MCP VectorStore Server

Provides advanced document search and processing capabilities through vector stores, including PDF processing, semantic search, web search integration, and file operations. Enables users to create searchable document collections and retrieve relevant information using natural language queries.

Category
Visit Server

README

MCP VectorStore Server

A Model Context Protocol (MCP) server that provides advanced vector store operations for document search, PDF processing, and information retrieval.

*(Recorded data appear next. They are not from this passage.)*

What can hang from each mark
k_275: k_416 k_881 k_931
k_416: k_275 k_312 k_881 k_931
k_881: k_25 k_312 k_416
k_312: k_275 k_416 k_881
k_25: k_881
k_931: k_275 k_312 k_416 k_881

Each row was made from one small tree. The marks that hang from a mark follow it in brackets, in the order of their numbers. Every link used is in the known rows. Write each row's tree.
Known rows
k_312{k_275 k_881{k_25 k_416}}: [-0.15  1.06 -0.97 -1.53 -0.73  0.77 -1.11  1.56 -1.55 -2.23 -1.75  1.71
  0.46 -1.61 -1.49 -1.63 -0.68  2.27 -1.15 -3.38  2.47  1.05 -0.52  1.72
 -2.07]
k_275{k_416{k_312}}: [-0.46  1.72 -1.38  0.91  1.83  0.43 -1.17  1.29 -0.82  5.42 -2.07 -0.75
  1.43 -0.20 -0.37  0.81 -1.44  0.53 -2.31 -1.37  1.28  3.67  0.50 -1.18
 -1.31]
k_25{k_881{k_312}}: [ 1.82 -0.86  0.80 -1.91  0.13 -0.04  1.13 -1.14 -3.01  3.09 -0.88  2.04
 -0.71  0.55  0.55 -1.74 -3.02  2.50 -2.89 -2.55  2.42  3.64  0.34 -0.44
 -1.28]
k_881{k_25 k_416{k_931}}: [ 3.04  0.98 -0.62 -0.42  2.23  1.25  0.79  1.42 -3.49 -1.37  1.75  3.31
  1.24 -0.39 -0.86 -0.24 -1.35  1.64 -2.88 -0.86  5.40  3.09 -0.25 -1.23
 -2.03]
k_931{k_416{k_312 k_881}}: [ 1.74  0.29 -0.92 -1.84  0.61  0.20 -2.27  0.34  0.46  3.79 -1.63 -1.33
 -0.30 -0.33  1.33 -0.16 -1.01  1.92 -2.73 -2.18  1.76  1.57  0.45 -0.97
 -1.39]
k_312{k_275 k_416}: [-0.21  1.79  0.10 -0.69 -1.36  0.08 -2.12  1.84 -0.37  1.70 -3.12 -0.30
  1.42 -2.11 -0.47  0.39 -0.30  2.63  0.11 -3.46 -0.72  1.51  0.07  2.59
 -1.85]
k_931{k_312}: [ 3.07  1.52  1.55 -1.38  1.57 -0.21 -0.24 -1.88 -0.87  2.65 -1.16 -0.40
  0.51 -0.52  2.06 -1.03 -1.86  2.45 -2.61 -2.09  2.07  2.31  1.31  0.74
 -1.08]
k_275{k_416{k_881{k_25 k_312}} k_931}: [-0.17  1.51 -2.50  1.69 -0.22  2.02  0.02  1.73 -1.00  4.68 -1.69  0.39
  1.38 -0.11 -0.03 -0.29 -1.42  0.04 -0.62 -0.77  2.36  2.19  0.48 -2.26
 -0.57]
k_312{k_275 k_416{k_931} k_881{k_25}}: [-1.70  0.00 -2.23 -0.36 -2.79  1.37 -3.56  2.53 -0.74 -1.94 -3.12 -0.90
  0.71 -2.44 -1.90 -0.36 -1.04  1.95  1.40 -4.20  0.77 -0.72 -0.89  0.94
 -1.16]
k_881{k_25 k_312}: [ 2.31  1.34  0.23 -0.90  2.11  0.42  1.53 -1.27 -3.71 -1.24  0.68  3.83
  1.02 -0.29 -0.89 -0.52 -2.82  2.22 -3.97 -0.94  3.79  3.26 -0.56 -0.44
 -2.10]
k_881{k_25}: [ 2.65  1.91  0.57  0.04  1.03  0.38  0.20 -0.10 -2.99  0.69  0.33  2.04
  1.12  0.13 -0.35  0.17 -2.03  1.98 -1.57 -1.43  2.91  2.60  0.10 -0.24
 -1.37]
k_931{k_312{k_275}}: [ 2.18  2.10  1.58 -1.68  1.29 -0.26 -0.75 -0.87 -0.02  1.60 -1.49 -1.15
  1.30 -0.93  1.77 -0.92 -1.44  2.78 -1.91 -2.53  1.52  1.82  1.23  1.54
 -1.44]
k_931{k_275 k_312 k_881}: [ 4.17  0.09  3.41 -3.40  0.69  0.12 -0.33 -3.35  0.53  2.48 -3.49 -3.47
 -1.14 -1.38  3.74 -1.35 -2.82  3.47 -2.89 -1.47  2.78 -0.30  1.78  1.00
 -2.03]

This server wraps the functionality from vectorstore.py into a standardized MCP interface.

Features

  • Vector Store Operations: Create, search, and manage document vector stores
  • PDF Processing: Extract and index content from PDF documents using LLMSherpa
  • Semantic Search: Advanced document search using HuggingFace embeddings
  • Web Search Integration: Google, Wikipedia, and DuckDuckGo search capabilities
  • File Operations: Read and process local files
  • Mathematical Calculations: Built-in calculator functionality

Prerequisites

System Requirements

  • Python: 3.8 or higher
  • Operating System: Linux, macOS, or Windows
  • Memory: Minimum 4GB RAM (8GB+ recommended for large document collections)
  • Storage: At least 2GB free space for models and vector stores
  • Network: Internet connection for downloading models and web searches

Optional GPU Support

For improved performance with large document collections:

  • CUDA: 11.8 or higher
  • GPU: NVIDIA GPU with 4GB+ VRAM
  • cuDNN: Compatible version for your CUDA installation

Installation

Step 1: Clone or Download the Repository

# If you have the files locally, navigate to the directory
cd /path/to/McpDocServer

# Or clone from a repository (if available)
# git clone <repository-url>
# cd McpDocServer

Step 2: Create a Virtual Environment

# Create a virtual environment
python3 -m venv venv

# Activate the virtual environment
# On Linux/macOS:
source venv/bin/activate

# On Windows:
# venv\Scripts\activate

Step 3: Install Dependencies

# Upgrade pip
pip install --upgrade pip

# Install all required packages
pip install -r requirements.txt

Step 4: Install LLMSherpa (Optional but Recommended)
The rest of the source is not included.